Background: Osteoporosis is a systemic skeletal disease with a multifactorial pathogenesis, and microgravity contributes significantly to its progression. Despite the critical role of epigenetic modifications, particularly DNA methylation, in cellular function, their involvement in microgravity-induced osteoporosis remains unclear. This study investigates the impact of DNA methylation on osteoblast phenotypes under microgravity, offering new insights into the epigenetic regulation of bone homeostasis.

Methods: Reduced representation bisulfite sequencing (RRBS), methylation-specific PCR (MSP), bisulfite sequencing PCR (BSP), and quantitative PCR (qPCR) were used to analyze the DNA methylation and transcriptional profiles of MC3T3-E1 cells under microgravity. Differentially methylated regions (DMRs) in the Ddit3 promoter and its expression were assessed. Functional assays, including Western blotting (WB), flow cytometry, and CCK-8, were performed to evaluate the impact of Dnmt3a overexpression or Ddit3 inhibition on osteoblast function. In vivo, a tail suspension (TS) mouse model was used to investigate bone phenotypic changes after Ddit3 inhibition. The role of the endoplasmic reticulum (ER) stress pathway in mediating Ddit3's effects was examined using the ER stress inhibitor 4-phenylbutyric acid (4PBA).

Results: Microgravity exposure markedly induced apoptosis in osteoblasts, with the apoptotic rate increasing from 3.83% in the control group to 13.44% in the microgravity group (p < 0.05).
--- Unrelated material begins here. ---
Each row of a before or after table is a point. The points were changed in one or more steps. Then noise was added and the rows were shuffled. The steps act on columns, c1 being the first. Name the steps. A step turns or swaps two columns, mirrors them in a line or flattens them onto one, adds a multiple of one to another, or multiplies or shifts one. Angles are multiples of 10 degrees, from the lower column toward the higher: turns from -170 to 170, lines from 10 to 170 but not 90. Use the fewest steps. Two steps may share a column if one is a turn and the other turns, adds or multiplies; they go together, in the order done. Otherwise the lowest column goes first.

Pro-apoptotic proteins Bax and cleaved caspase-3 increased by 30% (p < 0.05) and 66% (p < 0.05), respectively, whereas the anti-apoptotic protein Bcl-2 decreased by 33% (p < 0.05). Reduced representation bisulfite sequencing (RRBS) revealed a significant global decrease in DNA methylation under microgravity. RT-qPCR analysis demonstrated a 48% reduction in Dnmt3a expression (p < 0.05), accompanied by hypomethylation of the Ddit3 promoter and a 2.36-fold elevation of Ddit3 mRNA (p < 0.05). BSP further confirmed a 62% (p < 0.05) decrease in Ddit3 promoter methylation, while MSP showed a 45% reduction (p < 0.05). Functional assays indicated that Dnmt3a overexpression elevated cell viability by 31% (p < 0.05) and suppressed apoptosis, reducing Bax expression by 35% (p < 0.05) and increasing Bcl-2 expression by 103% (p < 0.05) compared with the microgravity group. Moreover, the regulatory effects of Dnmt3a were Ddit3-dependent; inhibition of Ddit3 under microgravity reduced the apoptotic rate by 58% (p < 0.05) relative to Dnmt3a-inhibited cells. Microgravity also strongly activated the ER stress pathway, upregulating p-PERK, p-IRE1α, and XBP1s by 3.2-, 2.1-, and 3.8-fold (p < 0.05), respectively. Under microgravity, Ddit3 inhibition alleviated ER stress, decreasing p-PERK, p-IRE1α, and XBP1s by 57% (p < 0.05), 48% (p < 0.05), and 56% (p < 0.05), respectively. Furthermore, treatment with the ER stress inhibitor 4PBA under microgravity reduced the ER stress markers ATF4 and XBP1s by 48% (p < 0.05) and 49% (p < 0.05), respectively. In vivo studies using a TS mouse model confirmed that Ddit3 inhibition attenuated the osteoporosis-like phenotype, improving bone mass and microarchitectural integrity.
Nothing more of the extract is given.